Again, I am so sorry.
post #18 of 32
Thread Starter 
So, I'm thinking about hte mental illness comments and wondering. I wouldn't know if he had such a diagnoses, and honestly, I doubt he'd seek out help or diagnoses anyway. One of my brothers is bipolar, diagnosed at around 19 years old, now 26. I wonder if my father does have some mental illness. I'm not sure if that makes it better or worse... It might mean that in his heart he doesn't really hate ME for what MY MOTHER did 20+ years ago, but it might also mean that in a way he IS the victim he's always claiming to be...

I guess I'll never really know. It's hard to just not know where this will end.

As much as I feel like just letting it be and letting go, I'm really struggling here. This is my Daddy. He might have sucked as a father, and I've felt hurt by his behavior, threatened by the sheer existence of his wife and her children that he raised instead of us, rejected, and on and on, but I honestly never once doubted that in his own way my Daddy loved me.

It's just shattering. I'm falling apart. I'm furious and so hurt. and I am mourning the loss of my grandmother.... and my sweet wonderful DH is having health issues, and...

I just can't process it all.
post #19 of 32
Sometimes we have to look at things clearly and realize that what we want is not the same as what is, and move on. I really understand that you want your father to love you and have a relationship, but the fact is that he is not the man to do this. I think you can waste precious energy and emotion trying to create an illusion of something that is just not going to exist.

I went through a similar process for years, then someone very wise showed me how to reframe the whole thing in my mind. My mother was never going to love me and I could not change that. It was not my fault - I was an innocent child and the issue was hers, not mine. I could have blond hair (I believed for years that having brown hair was the reason I wasn't loved) or be thin (I believed for years that I must be fat - which I was not - and that if I were thinner, she'd love me), but she was never going to love me. Never had, never will. It's a fact, and I am totally at peace with it now. It is sad, but only for that little girl who was unloved, not for me as an adult who has processed it, accepted it, and moved on.

I had to let go of that unloved little girl, love myself more, and seek the relationships that I wanted elsewhere.

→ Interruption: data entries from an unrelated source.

[141 152 138 106 142] Out: 152

[[107 123 152 119 138]
 [103 136 107 138 153]
 [121 131 141 135 139]] Out: 131

[119 153 101 131 143] Out: 153

[148 115 143 108 102] Out: 115

[120 121 140 151 115] Out: 121

[122 144 119 132 153] Out: 144

[122 101 113 148 121] Out: 101
---
[124 157 121 141] → 124, 141

[129 146 129 132 113 150 115] → 129, 115

[[132 114 132 147 105 123 135]
 [138 108 106 141 124 153 135]
 [148 135 108 118 138 105 140]] → 132, 140

[140 150 135 104 128] → 140, 128

[[109 131 113 117 141 128]
 [105 125 131 122 118 123]
 [109 121 128 151 101 112]] → 109, 112

[155 128 125 117] → 155, 117

[[155 155 149 126]
 [109 109 145 115]] → 155, 115

[[124 136 127 113 132 142 114]
 [137 133 131 133 107 136 122]
 [116 120 132 137 121 124 116]] → 124, 116
---
Q:
[[127 128 127 129 135 115 121 132]
 [129 131 138 129 119 129 136 141]
 [131 133 138 129 140 127 125 129]
 [130 133 116 137 127 122 120 105]
 [125 132 129 124 120 141 135 124]
 [127 120 129 127 128 123 131 127]
 [127 123 118 132 132 131 128 118]]
A: 127

Q:
[[110 109 125 112 120 128 121 153]
 [131 128 114 133 116 139 125 127]
 [126 134 135 123 141 127 131 129]
 [131 123 135 128 120 121 123 134]
 [127 123 134 123 124 121 125 135]]
A: 110

Q:
[[133 128 132 124 118 127 138 115]
 [122 130 120 116 129 118 133 116]
 [137 134 120 116 124 116 138 125]
 [122 123 120 119 130 126 135 122]
 [112 122 122 125 132 134 128 122]
 [123 124 123 131 136 124 130 132]
 [128 142 134 121 130 121 128 137]
 [114 132 147 123 132 128 148 155]
 [149 143 141 123 115 122 134 132]
 [112 121 122 125 138 126 132 140]
 [136 134 123 115 122 120 132 123]]
A: 133

Q:
[[116 129 116 151 114 135 144 149 116 127 132]
 [114 126 124 133 106 131 133 150 136 129 137]
 [141 140 132 138  98 131 142 129 114 139 131]
 [148 125 147 106 150 146 118 126 144 141 138]
 [109 130 113 136 138 120 136 144 133 132 134]
 [137 123 116 119 147 128 125 116 137 127 118]
 [114 140 129 144 112 112 138 137 117 146 133]]
A: 116

Q:
[[127 118 134 132 132 120 127 133 125 122 126 124 131]
 [119 130 115 121 141 123 124 129 135 130 130 135 118]
 [129 126 127 123 123 115 134 134 127 130 120 132 132]
 [119 118 112 131 152 137 129 124 134 112 131 138 127]
 [131 130 121 124 124 138 133 126 125 131 136 120 119]
 [118 126 129 125 132 125 121 132 128 122 126 129 132]]
A: 127

Q:
[[126 126 136 120 115 137]
 [119 135 129 131 136 117]
 [142 111 116 123 128 113]
 [113 121 121 135 116 141]
 [114 129 137 131 119 121]
 [131 151 129 119 124 115]
 [116 134 115 124 122 127]
 [113 124 131 135 136 115]
 [137 111 115 133 131 124]
 [118 108 121 122 122 120]
 [122 129 119 115 130 113]
 [120 129 125 128 128 133]]
A: 126

Q:
[[113 143 126 119 142 117 136 107 111 133 144]
 [138 133 142 122 117 123 138 129 136 121 143]
 [113 139 123 122 138 120 132 106 115 133 142]
 [137 130 145 122 116 123 144 144 139 123 143]
 [111 108 130 137 138 138 135 153 120 140 117]]
A: 113

Q:
[[130 131 116 118 125 136 116 116 121 117 122 120 144 122]
 [131 130 118 119 125 136 114 116 122 120 123 123 143 121]
 [132 128 121 112 129 130 126 115 123 112 130 112 137 127]
 [137 128 130 113 133 132 133 118 128 122 130 107 133 123]
 [136 115 123 114 122 133 128 116 111 118 128 112 133 119]
 [140 127 132 113 132 135 134 118 128 127 128 107 130 119]
 [130 129 118 115 126 131 123 116 121 111 127 115 139 126]
 [140 127 128 116 129 138 130 115 127 124 126 114 127 113]
 [134 122 121 120 120 137 122 119 111 119 120 116 139 117]
 [135 128 125 126 125 139 127 114 128 120 128 122 127 111]]
A: 130

Q:
[[116 120 109 103 157 101 109 121 157 125 110 121 103 124 101 120]
 [130 125 135 129 129 126 129 131 127 132 127 132 129 130 126 130]
 [120 130 121 126 127 132 129 122 129 123 130 121 128 122 132 123]
 [109 132 114 144 120 134 147 107 125 107 148 109 143 106 131 108]
 [124 127 122 129 125 131 130 124 126 124 132 125 131 124 132 126]
 [111 121 115 153 105 134 155 106 111 104 156 109 154 103 131 110]
 [130 128 128 123 137 119 124 130 137 130 123 129 121 131 118 128]
 [121 120 121 125 129 122 127 122 128 123 127 125 126 122 122 125]
 [120 144 122 133 115 148 132 119 117 118 134 118 132 120 146 119]
 [133 134 131 130 127 130 128 130 127 129 127 128 127 131 128 128]
 [123 140 128 131 118 145 130 124 120 124 131 122 132 124 144 123]]
A: 116
---
[129 120 139 130 157] 157
[144 137 147 142 150 134 135] 135
[101 142 120 119 141 118 135] 135
[124 145 153 129 108 122] 122
[131 122 132 114 107 127] 127
[146 133 149 122 130 137] 137
[138 149 153 155 149 140 126] 126
[123 151 121 150 115 155 138] 138
[118 103 129 136 130] 130
---
[141 127 134 106 124] yields 141, 124

[[112 120 151 109 146  99 107]
 [126 149 105 140 105 100 152]
 [109 131 138 112 131 101 122]] yields 112, 122

[[144 148 122 149]
 [138 139 133 105]
 [100 111 143 145]] yields 144, 145

[118 136 133 155 138 121 121] yields 118, 121

[121 128 121 150 114 119] yields 121, 119

[103 121 122 120 133 118] yields 103, 118

[111 124 114 119 156] yields 111, 156
---
[113 145 112 155]: 112
[134 102 128 122 118 118 122]: 128
[105 112 108 138 151 106 127]: 108
[155 131 101  98 153 111 122]: 101
[117 142 113 101 131 106 121]: 113
[110 150 115 132]: 115
[122 158 143 128 122 115 156]: 143
[124 109 122 131  99 125 113]: 122
---
[[147 133 149 134 128 125 116]
 [147 143 132 135 128 117 123]
 [148 140 151 135 139 122 121]] Out: 122

[150 115 116 128 107 147] Out: 107

[[107 108 130 124 145]
 [107 114 131 119 141]
 [111 111 131 128 142]] Out: 128

[119 132 129 122 102] Out: 122

[136 152 150 135 139 130 129] Out: 130

[133 124 149 120] Out: 149

[141 106 133 128] Out: 133
---
[[137 142 123 132 129]
 [117 126 127 130 125]
 [150 131 127 125 132]] result: 125

[[126 129 130 130 129 128]
 [123 126 117 149 137 113]
 [135 131 114 146 126 107]] result: 126

[[122 132 123 120 128 123 102]
 [122 116 134 116 132 137 154]
 [129 132 133 126 144 133 127]] result: 133

[[144 148 140 132]
 [147 152 143 130]
 [118 117 134  99]] result: 134

[[117 143 135 121 122 124]
 [113 116 126 136 131 126]
 [122 156 127 122 126 125]] result: 126

[[132 125 122 104 141 138]
 [141 149 110 145 122 129]
 [130 156 111 114 135 145]] result: 135

[[132 146 121 116 122 143 139]
 [139 124 123 138 121 132 107]
 [131 145 123 116 124 143 142]] result: 143

[[113 119 141 155 157 126]
 [128 134 118 123 132 126]
 [125 128 132 119 127 122]] result: 127

[[118 136 131 119 121 130]
 [144 136 130 134 156 119]
 [138 145 126 130 104 120]] result: 104
---
[[133 124 119 130 145 130]
 [119 122 133 131 127 150]
 [119 130 138 110 145 137]] Out: 138

[[114 108 119 137 144]
 [101 122 147 119 147]
 [134 123 136 136 144]] Out: 136

[[132 131 132 129 109 116 117]
 [129 126 126 126 153 134 138]
 [129 121 127 126 149 105 117]] Out: 127

[[127 124 105 115  99 143]
 [140 123 130 133 149 121]
 [145 127 147 126 127 105]] Out: 147

[[136 101 154 120 127]
 [138 104 110 146 114]
 [129 112 154 110 138]] Out: 154

[[155 120 116 104]
 [122 114 140 131]
 [140 103 120 138]] Out: 120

Nobody else can be your biological father, but other people sure as heck can take up part of that role in your life. Find uncles, friends, neighbours, teachers, community members who fulfil that need in you for a fatherly love and acceptance. Let the man who is your biological father go, and accept that he cannot be and will not be what you want him to be. Once you face it, and seek that love elsewhere, you will free yourself from this endless search for something that you cannot have.

I don't mean to sound harsh, but it is the truth. I found it incredibly liberating to face that truth and embrace it. I hope that you can find peace with this.
post #20 of 32
Quote:
Originally Posted by Flower of Bliss View Post
As much as I feel like just letting it be and letting go, I'm really struggling here. This is my Daddy. He might have sucked as a father, and I've felt hurt by his behavior, threatened by the sheer existence of his wife and her children that he raised instead of us, rejected, and on and on, but I honestly never once doubted that in his own way my Daddy loved me.
I completely understand this. It is exactly what I have gone through, and it is so hard. I know my Dad loves me, but I also know that it is own limitations that make it difficult for him to have a relationship with me. It is definitely a grieving process, and I encourage you to treat it as such.

As far as whether to email him or not, I try not to focus as much on the other person's reaction (over which we have no control), but rather on my intention and what I feel is healthy for me. For me, it felt much better to make clear to my father that I love him and that my door is always open. I wanted to go to sleep at night knowing for sure that he knew that. I do know there are situations in which it would open you up to more grief, and you have to decide that for yourself. It is a vulnerable act, but one that made me feel much more at peace with the situation.